Someone recently told me that they do this. “We pursue subrogation on all our cases. We often get our money without having to sue.”

They’re missing the point. You might not want to get your money right away, otherwise you could lose being in a conservative jurisdiction. Sue them. Maximize your suit per discovery and jurisdiction.

Watch the Video Tease–learn what Coach Bill Walsh said before every big game that is the best advice for your defense. But…you have to watch the Video

Push back against the Letter of Representation. Shortly after the accident you will get the standard letter of representation from the advertising attorney—“This is my client. No further communications with them. What are your policy limits?”

Too often this is sent to the insurer after which it is filed it away and waiting for the inevitable. And all that time the claimant is running up medical bills from a doctor to which they are frequently referred by their attorney.

Do something.
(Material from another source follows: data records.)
Below are the code and all the weights of a small trained network. Each question names an input and a class and asks about switching units off, where a switched-off unit gives its printed mean instead of its output.

import numpy as np


def w(rows, s, z=0):
    codes = np.array(rows[::2]) - 128.0
    scale = np.full(codes.shape[1], s)
    scale[-1] = z or s
    return codes * scale


def f(y):
    return y / 2 * (1 + np.tanh(0.7978845608 * (y + 0.044715 * y**3)))


def log_softmax(a):
    a = a - a.max(-1, keepdims=True)
    return a - np.log(np.exp(a).sum(-1, keepdims=True))


def net(x, mask):
    res = np.array(x, float).reshape(1, 4) / 4 @ E
    y = f(res @ A[0][:, :-1].T + A[0][:, -1])
    res = res + np.where(mask, y, B[0][:, -1]) @ B[0][:, :-1]
    return log_softmax(res[-1] @ U[:, :-1].T + U[:, -1])


A, B = {}, {}
E = w([
[143,134,184,87,184,143,63,51,203,44,68],'x0',
[93,50,90,147,186,166,176,212,187,72,127],'x1',
[203,203,151,192,140,158,96,195,168,126,254],'x2',
[45,133,138,51,107,131,143,72,183,143,228],'x3',
],0.0083)
A[0] = w([
[170,228,168,159,154,179,91,174,169,129,178,39],'n0',
[123,37,150,139,164,179,188,172,174,87,142,49],'n1',
[118,46,52,145,191,190,188,203,194,120,114,84],'n2',
[129,133,72,177,111,157,203,157,56,175,165,113],'n3',
[56,139,62,81,115,113,118,123,62,70,87,65],'n4',
[244,96,99,236,146,100,116,125,88,137,36,66],'n5',
[151,170,103,121,84,70,194,158,39,207,152,160],'n6',
[140,186,154,147,164,161,17,86,210,81,74,135],'n7',
[68,79,123,141,140,51,151,109,83,111,53,96],'n8',
[83,135,105,36,153,149,197,66,190,151,233,35],'n9',
[111,97,120,122,221,152,228,172,145,81,120,204],'n10',
[186,254,132,112,37,96,115,84,86,138,120,78],'n11',
[41,130,129,61,55,119,125,100,204,141,251,80],'n12',
[176,220,147,168,127,190,92,185,132,141,222,193],'n13',
[151,180,205,140,76,64,86,80,62,162,112,40],'n14',
[183,142,139,175,143,156,124,170,109,128,66,45],'n15',
[188,152,171,156,143,119,65,78,204,82,54,113],'n16',
[236,124,105,164,132,148,127,166,83,101,70,128],'n17',
[151,168,58,103,82,157,178,163,124,233,119,57],'n18',
[202,131,121,138,152,160,73,168,179,141,206,122],'n19',
[117,114,88,92,128,135,200,94,76,127,51,123],'n20',
[182,170,149,68,68,99,105,92,91,174,92,155],'n21',
[62,83,109,51,106,121,144,106,112,136,89,112],'n22',
[36,84,114,122,174,128,138,65,84,175,62,145],'n23',
[127,116,61,186,40,90,161,148,77,156,141,103],'n24',
[105,91,73,132,69,85,106,141,123,157,118,23],'n25',
[112,29,114,157,75,132,163,195,99,173,196,57],'n26',
[202,132,107,164,127,128,131,161,102,115,63,72],'n27',
[42,128,149,98,33,98,192,179,89,133,203,191],'n28',
[133,157,163,103,111,78,81,45,19,163,155,76],'n29',
[134,146,103,133,111,74,194,181,63,169,129,60],'n30',
[186,131,138,161,163,128,115,191,32,118,72,77],'n31',
[47,136,113,155,123,93,151,108,77,108,72,50],'n32',
[139,131,179,117,190,145,71,91,161,49,95,3],'n33',
[49,82,54,115,105,132,122,58,95,168,41,124],'n34',
[94,153,113,180,55,99,157,173,146,169,148,66],'n35',
[76,130,238,83,153,142,37,96,160,62,137,104],'n36',
[153,61,189,112,76,85,91,65,69,182,122,120],'n37',
[175,229,187,102,94,103,54,76,20,181,143,106],'n38',
[89,92,101,130,147,165,190,202,169,41,120,19],'n39',
],0.0071,0.0055)
B[0] = w([
[198,148,162,201,166,69,237,108,87,31,191,192],'n0',
[113,106,82,95,151,230,162,163,135,127,147,172],'n1',
[105,76,80,45,195,235,131,184,130,96,129,205],'n2',
[153,126,112,142,85,93,168,83,191,74,69,198],'n3',
[157,141,176,161,147,121,163,117,88,75,175,155],'n4',
[24,192,210,146,146,186,56,75,75,214,110,207],'n5',
[120,107,100,89,91,91,136,90,190,82,52,221],'n6',
[140,116,97,135,115,94,181,102,204,139,91,214],'n7',
[197,165,182,203,186,92,190,148,83,91,192,180],'n8',
[26,209,185,114,123,213,39,42,20,191,120,198],'n9',
[107,126,89,74,160,147,130,196,138,119,106,214],'n10',
[47,69,115,87,129,215,140,212,129,63,192,193],'n11',
[8,226,181,139,158,157,67,65,72,190,120,221],'n12',
[180,187,175,181,194,9,195,170,108,81,144,254],'n13',
[105,58,62,90,133,244,151,172,113,95,165,176],'n14',
[99,169,163,158,136,186,106,73,57,146,128,160],'n15',
[141,124,77,112,41,105,160,82,186,114,22,200],'n16',
[28,174,182,120,139,135,61,95,130,155,138,198],'n17',
[127,134,118,136,78,153,155,81,194,80,119,163],'n18',
[184,158,169,188,184,54,192,159,67,85,186,199],'n19',
[161,163,182,168,181,68,174,140,118,87,172,182],'n20',
[130,111,75,87,139,150,106,197,171,111,164,191],'n21',
[153,208,174,193,188,122,167,145,119,120,160,190],'n22',
[199,179,150,190,197,68,162,153,122,80,152,205],'n23',
[133,133,71,138,69,85,149,67,164,81,71,188],'n24',
[167,106,145,146,106,141,160,64,140,69,162,130],'n25',
[136,109,92,136,94,153,159,87,180,106,99,180],'n26',
[43,166,191,153,110,185,77,71,70,208,140,168],'n27',
[119,199,123,102,98,110,79,100,169,139,85,222],'n28',
[81,85,108,92,160,183,138,167,132,109,175,185],'n29',
[131,102,97,134,65,145,152,67,170,96,95,167],'n30',
[62,150,193,129,142,177,44,58,97,199,113,184],'n31',
[110,149,150,163,122,130,160,123,134,88,138,147],'n32',
[126,102,125,178,72,177,216,55,184,74,107,171],'n33',
[210,174,147,150,187,81,145,143,119,90,163,210],'n34',
[112,121,156,167,122,147,177,102,170,106,103,158],'n35',
[101,107,108,133,71,111,132,80,188,102,55,198],'n36',
[102,136,123,130,168,147,164,181,131,96,166,173],'n37',
[126,102,64,73,178,230,150,231,151,133,134,221],'n38',
[123,59,72,85,137,254,136,168,126,100,194,171],'n39',
],0.007,0.0096)
U = w([
[189,161,192,208,171,71,174,170,103,64,198,104],'0',
[104,80,75,80,146,227,131,248,148,94,160,124],'1',
[58,178,209,142,126,171,55,41,83,179,121,123],'2',
[140,112,92,144,56,111,161,44,229,76,44,92],'3',
[135,162,127,90,156,7,77,254,164,154,65,250],'4',
[172,92,120,126,87,117,88,129,113,161,140,111],'5',
[153,59,144,104,72,61,73,187,95,191,99,105],'6',
[195,71,110,117,105,111,103,130,55,175,145,111],'7',
],0.0094,0.018)

Each question gives the input, the list of numbers given to net, and the class t.
The units are the neurons (one row each of A and B). Each row of codes is followed by its name. A weight is (code - 128) times the scale printed after its matrix; where a second scale follows, it is the last column's (A, B and U).
mask holds one flag per neuron, in row order. A switched-off neuron (its flag False) gives its mean, the last column of its row in B, instead of its output. The means were averaged over made-up inputs and are rounded, as every weight is.
A unit's drop is (log p(t) with every unit on - log p(t) with that unit switched off) / (log p(t) with every unit on - log p(t) with every unit switched off).
The circuit of an input: a set's keep is (log p(t) with only the set's units on - log p(t) with every unit switched off) / (log p(t) with every unit on - log p(t) with every unit switched off). Starting from the 12 units with the biggest drops (on a tie, the unit counted first), units are removed one at a time, each time the one whose removal leaves the highest keep (on an exact tie, the one counted first), for as long as the keep stays at least 0.8.
circuit, biggest first: the units of the circuit, biggest drop first
most important unit: the unit with the biggest drop
top k neurons: the k neurons with the biggest drops, biggest first
drop when u is switched off: that unit's drop, to one decimal
input [-7,6,5,7], class 2: circuit, biggest first	(n12)
input [4,-4,-4,0], class 0: circuit, biggest first	(n23, n34)
input [0,3,0,1], class 4: circuit, biggest first	(n11, n33)
input [-6,5,-3,5], class 3: circuit, biggest first	(n28, n26)
input [-1,6,-7,8], class 2: top 2 neurons	(n9, n12)
input [-1,-3,7,-8], class 2: top 3 neurons	(n5, n31, n17)
input [-5,-4,-5,5], class 0: top 3 neurons	(n34, n23, n22)
input [7,6,1,-4], class 3: top 2 neurons	(n16, n33)
input [7,2,6,1], class 3: top 2 neurons	(n16, n36)
input [7,7,-1,-7], class 1: top 4 neurons	(n2, n39, n10, n1)
input [-6,3,-6,7], class 2: top 3 neurons	(n9, n12, n13)
input [-6,4,6,-8], class 2: top 2 neurons	(n5, n31)
input [-6,6,4,-5], class 1: top 3 neurons	(n2, n39, n10)
input [7,5,2,-4], class 3: circuit, biggest first	(n16)
input [5,3,-1,6], class 2: top 2 neurons	(n9, n12)
input [-5,3,-4,1], class 3: top 2 neurons	(n13, n19)
input [-7,-8,4,-1], class 1: top 2 neurons	(n38, n11)
input [1,-2,2,3], class 4: drop when n27 is switched off	0.2
input [7,4,-8,7], class 0: drop when n23 is switched off	0.1
input [3,1,-3,-3], class 4: most important unit	n0
input [-2,1,3,2], class 4: drop when n23 is switched off	0.2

Push back. Have your attorney send a letter and say all communications are to be to them. And do more.

Include medical and employment record releases in that letter for the claimant to sign and return. Request a list of medical providers and employers. State your need for these records to promptly investigate the claim and potential prejudice if not provided. And do more.

Request that their client submit to an immediate medical examination. Again, make clear the prejudice that you will suffer is they do not agree to do so.

What responses do I get from the plaintiff attorneys when I do this? “I’ve never had this before.” Or, more often, “What right to you have to request an exam before suit?”

My answer? “None. But I’ve documented my request. If this goes forward, you and your client will have to explain why, if you were really injured, you would not let our doctor examine them.”

Quite frankly, I don’t care if they agree to it or not. If we get the exam, great. if not, we have documented the record as to our request. Documentation to challenge that ongoing treatment and medical expenses run up before they file suit.


We cannot concede an inch. We cannot make it easy for those who want to eat your lunch. That is exactly what “defensive defense” does.

Learn the lesson—full court press in defense of your company.